RAG (Retrieval-Augmented Generation) runs at stage 06. The proxy automatically enriches requests with relevant context from your knowledge base — your application code doesn’t need to change.

How it works

The last user message is embedded with all-MiniLM-L6-v2 (sentence-transformers, ~80 MB)
ChromaDB is queried for the top-k chunks above the score threshold
Retrieved chunks are prepended to the system message before the LLM call

The prompt sent to the LLM becomes:

[system]
Relevant context:
---
<chunk 1 text>
---
<chunk 2 text>
---

<original system message, if any>

[user]
<original user message>

Configuration

rag:
  enabled: true
  top_k: 5
  score_threshold: 0.4
  embedding_model: all-MiniLM-L6-v2

Ingesting documents

From a directory

curl -X POST http://localhost:8000/internal/kb/ingest-directory \
  -H "Authorization: Bearer $PROXY_MASTER_KEY" \
  -H "Content-Type: application/json" \
  -d '{"directory": "knowledge_base"}'

The directory path is relative to the proxy’s working directory.
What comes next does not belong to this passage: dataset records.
The rows below come in pairs that one turn or mirror swaps. Which row does each named row swap with?
dopip: [ 12  27 -41 -22 -25 -38 -18  -5  25   6  12  29 -39  19 -18 -14 -19 -16]
gon: [ 24  16 -30  27 -10 -47 -20  21  35 -20  -2  43  -3   6 -32  -2 -18  -5]
mur: [ 28  18 -12 -21 -48 -25  11   5  23   8  10  11   6   9 -11  -2   3 -40]
Vedad: [ 14  15 -27 -21 -32 -45   3  -2  27  10  13  10 -36  20 -31 -20 -25 -22]
Gudap: [ 18  22 -34  18 -15 -41 -17  29  41 -20  -5  34 -17   5 -41  -2 -21  -1]
tava: [ 27  30 -36   3 -11 -41 -25  10  32 -23  -5  39 -22  23 -29  -5 -13   1]
fele: [ 19  16 -14 -24 -49 -30   7  -2  23   8  13   4   1  11  -9  -7  -1 -38]
Guf: [ 14  10 -26 -16 -31 -49  -1 -11  20  16  17  18 -25  16 -21 -22 -24 -30]
Modol: [ 24  16 -13 -26 -42 -35   9  -5  18   5  13   7  -4  18 -12 -10  -2 -38]
motas: [ 18  23 -26  15 -26 -26 -16  32  35 -19  -3  37  16  -6 -18  11   1 -18]
tasug: [ 23  18 -11 -27 -46 -34  10  -6  21   4  10   5  -9  19 -14  -9  -5 -37]
Numun: [ 21  11 -35  10 -14 -43 -19  17  36 -33  -1  42 -13  19 -27   2 -25  -1]
med: [ 23  22 -22  14 -32 -25 -12  28  38 -22  -4  29  20  -2 -18  12   4 -16]
fumar: [ 27  23 -20   9 -36 -21  -5  31  34 -14  -2  32  21  -5 -17  13   6 -25]
zisa: [ 17  21 -14   5 -42 -21  -8  28  34 -18  -4  27  18  -6 -17   8   9 -22]
pud: [ 41  17 -18  12  -9 -47  -9  15  29 -15  -6  32  -2  29 -40  -5 -23  -2]
bivut: [ 15  16 -41  20 -15 -32 -20  22  40 -22  -2  48   3   4 -27  -8 -26 -18]
duda: [  6  15 -36 -15 -25 -35 -11   8  26  27  21  33 -21   5 -24 -11 -33 -25]
duzut: [  9   4 -34 -24 -31 -43  -6  -6  25   0  18  25 -33  23 -18 -13 -32 -22]
kag: [ 17  17  -8 -22 -54 -26   7   6  24   0   6   9   6   5 -13  -4   6 -36]
vemun: [ 17  24 -26  16 -29 -25 -16  32  39 -22  -4  37  11  -8 -20  12  -2 -16]
rafo: [ 21  10 -26 -19 -31 -42   4 -13  23   0  10  19 -14  29 -22 -28 -30 -36]

Swapped with Guf: gon
Swapped with fumar: mur
Swapped with Vedad: Gudap
Swapped with vemun: tasug
Swapped with dopip: tava

The rows below come in pairs that one turn or mirror swaps. Which row does each named row swap with?
zasi: [-16 -26  -6   6 -25  -3  26  11   5 -42  -6  12   7  -4  20   6  12 -25
 -23   1  17   3 -13 -10  22   7   9   7   8  13  -7   0   0   0  37  12
  12   8 -12  27 -14 -10  15 -13  20  -2]
pufam: [-15 -21   0   1 -33  12  15 -16  -4   7 -11 -17  37  -6 -18 -10 -28  13
 -16   6  10  -7 -13  -1  16  -4  -1  -6  20  18  -8   5  -3 -18  -2  16
   6  20  14  -4  -3 -48 -15  -8   1 -17]
Vumet: [  8 -38   2   9 -15  14  16 -20 -29  19 -12  18 -17  -3 -23  -2  27  -8
 -26  -1   5   1 -10   4  18   0   5 -11   1  12  -7   8  -6   3  14  14
  21  15   8   2  -3  10 -14  -1 -21  12]
fefiv: [ 12 -12 -12   3  11  19  14   2 -21  18  16 -20   6   0 -18 -34  25  13
 -15   2 -10  -8  -8  -7  16  11  -6  -7  -5   7  -4   8   0 -14  25  19
  20   3  29   9 -10  -6  -6  -4  10   5]
tona: [ 14 -27  -5  11   1  -6  25 -35  -3 -23   3 -20  32  -5  -5 -12  10   6
 -19   2  31  -5 -13  -6  14   6  14   1 -19  35  11  13 -12 -28  42  15
  17  17 -29   3  -5 -43 -12  -8  32  -8]
Fived: [-31  -4   0  14 -37  -8  25 -11 -13   4   9 -17  11  -2 -10  -8  -8  23
 -23  -7   6   9  -8   4  23   0   3  -3  14  34  -7  26 -14  -6   5   9
  13  19   3  17 -20 -40  -9  -6   0   9]
bib: [-31 -18   2  20  -3  17  27   2 -17 -19  14 -13  31 -19 -16  -4  26 -27
 -27  10   9   5 -14   9  13  25   6   4  -8  19 -23   2   5   5  29  -3
  29   9 -11  -5  -3 -12 -31 -16  18  30]
Sena: [  8 -24   1   6   7 -27  14 -25  -5 -20  21  -9   8  -8  -8   7   7  21
 -26  -9  11  -5  -4 -14  23  -6   8  -3 -10  59  -3  16   2  -8  31  17
  18  14  28  26 -15 -17  -5  -6   4  18]
gegos: [  5 -37   6   6   6   2   4 -42 -24 -10   5 -32  18  -8 -41  -6 -14 -11
 -23   9  -4 -17   2   1   3  -9   0   5 -17  14 -14  -4  15  -6  29  13
  21  -1  -4   7  17 -13 -23  11   4  19]
gebok: [-13 -24 -10  13   5 -21  10 -28 -18 -17  18   3  -3  -9 -16   2 -19 -26
 -12  -3 -12  -6  -6   4  15   4   2  12 -14  43  16  -1 -10   6   4  14
  25  14   0  11  -5  14 -19 -14  -7   1]
fani: [  4 -32   7   9 -28  41  21 -14 -12 -25  -3  11  37  -2  -3 -13   8 -24
 -22   3  40  -4 -24 -14  13   2   6   3   9  -9  -3   3  13  -2  31  22
  11  15 -13  -6   5 -34  10  -2  14   3]
dok: [-15 -18   6  13 -27 -18  14   0 -19 -39 -25  10  22  16 -18   9   1 -11
 -14   4  -8  26 -24  -1   5 -10   4 -12  22  12   0   3   2  -7  23  14
  16  12 -10  -4 -15  -6  -9  -4  -8  25]
roz: [ -2 -34  -2  -4  12  23  12  15  -2 -23  17 -16  48  -8 -23  -6   2 -26
 -17  -8  40  -7  -8 -18  18   0  11  -2 -18  22 -20  -3   3 -12  30  17
  22  20 -12   8 -15 -28 -25  -8  14   6]
Siro: [ -7 -12  10  22  -7  -8  14 -30   0 -19   4 -13  22 -13   1  -8   6 -17
 -24  21   0   1 -21   7  12  11  14   1   1  38  16   4 -16 -19  48  -1
  22  14 -21 -11   6 -33 -27 -21  33  -2]
Sizep: [ 13 -35  -2   6  23  -2  19 -20  12 -13   6 -25  15 -19 -11  10  -9  24
 -29   0  11 -24  -3 -10  17  11  10   3   1  28 -22   1  10   5  12  18
  15   2  20  11  -3 -17   0   0 -19  -8]
Sukun: [ -2 -51  -9   4  -2  -9  26 -30 -27 -24  -1  14  32  -6  -5   7   5 -15
 -16   5  15  -6 -31 -10  13   2   4  11  -7   1   9   8  10  -2  -8  25
   1  24   2   1  -9  -3  18 -10  16 -18]
zibif: [ -7 -31  -3   4 -36  -3  18 -22  -8 -41 -16  14  43  -1 -15   4  -7  -4
 -17  18 -10  -5 -32  -2  -1   2   0   2  10  27   0 -17   9 -13  23  18
  14   3  11 -29   1 -21  -3 -18  12   5]
Bege: [ -9  -8   3  14  -3  20  13 -23 -11  -7  33 -17 -19  -8 -17 -18  -2 -11
 -26   0  17  -8  11   4  22   0   9  -6  -7  28  -5  -1  -4  -2  44  -2
  29   8  -2  15  -2  -3 -36 -10   0  25]
Vedem: [ 10 -47   2   1 -21  26   7   0  -5   7   2  24  -4   0 -18   0   1 -12
 -24  -8   9 -16 -22 -14  17  -9  16   5  -1  15  -8  -4 -13   8  13  30
  16  11  -8 -13 -11  -7   8  -2 -26  -9]
lifi: [  3  -6 -10   9 -21  25   7  26 -11  -6   6   6  25  16 -12 -32   7 -13
  -5  -6 -16  -4 -25 -13   9   6  -6   7   3  11   8  -2 -11  -5  28  33
  21  -2  -2  -8 -12 -21   8  -2   2   4]

Swapped with zibif: Sena
Swapped with gegos: zasi
Swapped with Bege: fani
Swapped with bib: roz

The rows below come in pairs that one turn or mirror swaps. Which row does each named row swap with?
Masiz: [  9  -5   6  11  22  -1  16   0   4   2  -3  -6  -4  -1  -3 -15 -21  11
 -37  -1   5   6]
limek: [ 16  -6  -8   7  10  16  26  -1   1   6   2  -6  -4  -2  19  -7 -21   4
 -32   3   5   7]
Pilu: [ -9   1 -14  10  16  33  21  -8   1  14   6  -8  -2  -1  26  -3 -15   3
 -28   1  10  -2]
fevev: [  7  -5  14 -13  11  15   0  -2 -21   0 -17  -8   7  -3   1  35 -17 -14
  32  -4  23  -5]
salur: [ -9   6  31 -16 -13  12  -7  -2 -25  -7 -12  -6  20 -10  -1  -2 -11  -9
  26   5  28   1]
Tek: [-43  -5  -5 -12   1  -1  -3  -3 -13   6   0  -4   8  -7 -25  11 -11 -11
  18  -5  37 -10]
Bapet: [-31   1  -6 -10  11  30  -1 -11 -14  15  -1  -6  10  -4  30  19  -6  -9
  15  -8  33 -13]
fatos: [-22  -4  25 -18   1  -6  -5  -3 -16   8 -32  -3  12 -17  14  17 -12  -9
  19  -5  32 -12]
dofip: [-14  -6   6 -21   2  14  -7  -4 -20   7 -10  -5  12 -11  23  21 -11 -13
  28  -6  38  -7]
lupo: [-19  -5 -17   8   8   4  21   0   2   7   8  -3  -4  -3 -27 -14 -17   2
 -28   3  10   1]
mub: [ 14   7  21   2  -7  17  18   3  -9  -7  -4  -9   5  -5  -4 -26 -22   5
 -20  14   2  16]
Varot: [ 30  -6   2   9  17  20  27   1  -4  -1  -7  -9  -6   4  -1  12 -25  -3
 -15   5  -2   6]
Dom: [-38  -5  17 -11  -7  16   9  -4 -11  17  -4  -5   6 -18 -25  12 -12  -8
  26  -2  31 -10]
kobug: [-19  -5  22 -17  12  -6 -17  -5 -16   2 -16  -3  12  -8   2  14  -9  -6
  26 -12  38 -10]
rup: [  5  -6  12   7   9  -3  24   1   4   5 -20  -3  -4 -10   9 -13 -23   7
 -38   6   2   4]
Redi: [-15  -6   5  10   0  20  35   0   4  16   3  -5  -6 -13 -28 -12 -23   6
 -21   6   5   3]

Swapped with limek: dofip
Swapped with Pilu: Bapet
Swapped with fevev: Varot

The rows below come in pairs that one turn or mirror swaps. Which row does each named row swap with?
bava: [  1  -6  11  10  38  -3   6  29  23   9 -29 -15  -3  19  12  17]
Bafo: [ 17  -4 -27  13  -9  -2  17  18  18  11  10 -16   7 -13  -2  33]
monu: [ 14  -8   1  13   3  -6  -4  -5  20  -2 -15 -19  -7 -26  -2  25]
pib: [-15  -7  17   7   2  16  24  35  25  14  -2 -17   3  19  15  23]
rof: [-17 -17  -2  -7   1  14  22  22  11   8   9 -16  18  31   3  28]
mizu: [ 17  -5 -18   3  -1  -4  -2   0  27  -6  -4 -16  -5 -24  -9  22]
zap: [ 21   0 -24  18   5 -20  17  26  17   7   0 -16  -4 -14   1  37]
lova: [  3 -28   3  -4   6 -13 -18   0   4 -20  -3 -35   4   8 -12  14]
bunom: [  3  -1   1  15  32 -13  19  43  21  10 -19 -15  -7  16  13  27]
dus: [  1 -12  16 -16  23 -25   7  20   4   1 -30 -11  -3   9   3  12]
Nali: [-11 -27   4  10   8 -18  11  49  13  -5 -13 -36  -7  26  13  22]
kegot: [  5  -9 -11 -15 -19 -17  27  24   0   9   7 -11   8  -4  -3  25]
zom: [  3  -2 -11  14 -18  12  15  15  17  21  11 -23  16  10   1   9]
ruga: [  5 -29 -16   0  -9 -22  -8  14   7 -19  13 -37   7   4  -7  14]
Zov: [  8  -4  10  15  21  -1 -10   1  18   9 -28 -22   4   9   3  -2]
puf: [  8 -19  -6  -1  19  -8 -11 -14   7 -10 -18 -18   6  -4  -8  25]
Rim: [-13 -27   4  -7  -5   2   3  24   6 -10  16 -34  10  31  -4  16]
lag: [-16  -2   9  -1  16  13  17  37  35   6 -11 -11   2  22  11  12]
Dar: [-13 -29   6  -3  12 -16  -4  32  11 -16   0 -36   7  33   4   7]
Rosi: [-14  -5  11  -3  18  14  17  38  33   6  -7 -14  -1  27   9  14]
vub: [ 10 -26 -18  15 -10 -29   2  25   8 -12  -5 -37  -8 -10   0  30]
vasot: [ 14  -2 -18   5  -1  -3  -2   1  29  -5  -7 -13  -2 -27  -5  19]

Swapped with vub: Nali
Swapped with lova: Rim
Swapped with ruga: Dar
Swapped with Zov: zom
Swapped with mizu: Rosi

The rows below come in pairs that one turn or mirror swaps. Which row does each named row swap with?
Mes: [ 10 -20   3 -21   6  12  25 -26   1   7   3  -2 -11 -13  -2   9  -7   4]
sokon: [-29  29   4  -4 -10   4  15  -5  12 -14   1  20  12   9  10   9  -7   3]
fet: [-10  18  -9  20  -9  22  -5  -6  -3 -15  16  23   3  10  -4  17   7 -13]
Neto: [-16  19   9  -2 -10  -8 -10  16  -8 -16  -2  -1  23   4  12   0  -5  16]
rig: [-17  22  23 -19 -12  -6   3  -1  15   4  14  23  10  -6   6  -4  10  -2]
fegir: [-15   8   6 -16  -7   9  -9  17   0 -23   9   7  13 -12  13  10 -20  -4]
kes: [ 14 -21   4 -14   2  -3   8  -3  -9  -3 -11 -21  -6 -16 -11  -5  12  13]
fisol: [ -3  -9   7 -15  -6 -23   7   0  -1  -2 -11 -26  15   3   1 -10  11  19]
mune: [ -6  19   0   8  11   5 -20  14   3  -5   4  28  -7  -6   3   8  16   0]
purom: [ -8  14   0  -1 -13  22   1  10  19  -7  -1  -6  23  18  25 -10  -6   9]
bodi: [ -5 -10  -8   7  11 -12  15  -9  12  -1 -15  -8  -4   9 -20 -16  26   5]
Defa: [  6 -22  -2 -24  -1  10  30 -26   5   5   1  -2  -6  -8  -5   7  -4  -3]
dute: [-10 -16  -2  17 -11   0  -3  23  16 -20  14 -20   5  -2  -3  16   1 -17]
Duri: [  5 -18 -12  -8 -10   2  23 -30  13   5   8 -10  -2   9 -11   7  19 -15]
Pudag: [ -7 -13 -13 -28  -3  -4  30 -19  26   5   9  -6   0   3   3  -1  -2 -11]
fizod: [-15 -11 -21  -8   5  -1  13   8  21 -20  15  -8   1  17  10   6  10 -23]
molub: [ -2  19  -3  20   9  17  -4   6  -8  -9   5  27 -10  -5 -10   1   6   8]
ruso: [  9 -22   3  19 -10  10   6   3   6  -2  -6 -30   2   8 -17   8  14  10]
gusot: [ -7  -1 -10  10  12  21 -11  10  -4 -18  12  27  -2  -7  -7   3  -9 -10]
gerir: [  1  -8   1 -32  -1 -12  19 -18  23  14   0  -2  -6  -4   9   7  16  -4]
kapal: [  3  -3  17  12 -25  11  24   0   0  -4   0 -19  -5 -10   0  29   3   7]
susa: [ -9  -5  -8   4  18  18 -14   9   1 -17  17  21  -2  -8  -2   3 -15 -10]
poko: [  5  15   5  10  -2  19  27  -8 -15  -9  -4   5 -18   4   2  18  20  12]
kip: [  8  -2   0   6  -4  18   8   3  12   4 -15 -22  10  15   8 -19  15  21]
zem: [ -4   0  13  -9   4 -16  -1   1  14   9   5   6  -1  -7 -14 -20  31   1]
bod: [-14   4   5   4 -25  18   6  10  14 -15  10  -9  19  13   9  26 -15  -2]

Swapped with fegir: kes
Swapped with kapal: dute
Swapped with gusot: Defa
Swapped with Neto: fisol

The rows below come in pairs that one turn or mirror swaps. Which row does each named row swap with?
Vazu: [ 16  -7   1  -5 -10  35  16  12  -5 -10  -2 -28  13 -10   6 -11   5  19
   3  19   5   9]
Vive: [ -1  13   4 -22  -2  11 -13 -10 -29  -3  -8  15  -2  -5   1  -8  12  14
   7 -14  16  -6]
mek: [ 23 -17   7   0 -10  14  20  21  26   1  16  -8  -1  -8  -7  -3   7 -17
  -6  16 -24   5]
furok: [ -4  10  12 -27  -7   1 -16  -8 -30   0  -7  27   3   7 -12 -11   9   6
   7  -1  14  -8]
paf: [ -4  12   2 -22   8  23   1 -16 -27 -13   1  -4   4  -3  -9  -8   0  15
   8  11  25   1]
vum: [  2   3  10 -18  -9 -10  -1 -18 -22  10  -7   8 -18  18 -20 -14  18  18
  16   1  -4   5]
tarov: [  1  10  16 -17  19   4   4  -6  -3  -2  30  27 -16   4 -23   2   5 -20
  -6   3   8  -3]
ges: [ 21 -13   2  10  -9  16  28  17  19   9  20   7   0   4 -11  -4   6 -21
 -20  16 -15  -1]
ziz: [ 27 -12  16   4  -5  18  21  25  23   3  25  -2  -4  -6  -3  -1   9 -16
 -12  13 -14   7]
vepar: [ 21 -14  11  -2 -27   2  14   6  -3  14 -11 -16  -9  11  -5 -16  22  22
  12   8 -21  13]
kizof: [ 26 -16  11  -3 -34  19   6  29  -1   5  -9  -6  17  -4   9 -14  14  11
   0  11 -12   5]
goz: [ -5   8   8 -23  15   0   2 -15  -1  -4  20  23 -13   2 -27   1   2 -23
   1   4   2  -6]
mebaz: [  0   5   3  -6   9   5  13 -10  -2   5  24  32  -9  11 -27  -2   2 -24
 -15   7   3  -9]
vin: [ 24  -8   4  -3 -24  25   4  21  -5   2 -12 -13   9 -14  19 -11  16  18
   1  -4  -7   4]

Swapped with vepar: vum
Swapped with tarov: ziz
Swapped with goz: mek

Supported formats: .txt, .md, .rst.

Response:

{
  "ingested_files": 12,
  "total_chunks": 348,
  "files": ["docs/api.md", "docs/guide.md", ...]
}

Single file upload

curl -X POST http://localhost:8000/internal/kb/upload \
  -H "Authorization: Bearer $PROXY_MASTER_KEY" \
  -F "file=@./runbook.md"

CLI script

python scripts/ingest_kb.py --directory ./docs

Storage

ChromaDB persists to disk at chroma_data/ (configurable). In Kubernetes this maps to a PVC:

persistence:
  chroma:
    size: 10Gi
    storageClass: ""      # cluster default
    accessMode: ReadWriteOnce

Tuning retrieval

Parameter	Effect
`top_k: 3`	Fewer chunks → less context noise, lower cost
`top_k: 10`	More context, but may hit `max_input_tokens`
`score_threshold: 0.6`	Higher = stricter matching, fewer false positives
`score_threshold: 0.2`	Very broad matching — useful for short queries

Disabling per-request

There is no per-request override — RAG is either on or off globally. To disable for a specific use case, deploy a separate proxy instance with rag.enabled: false.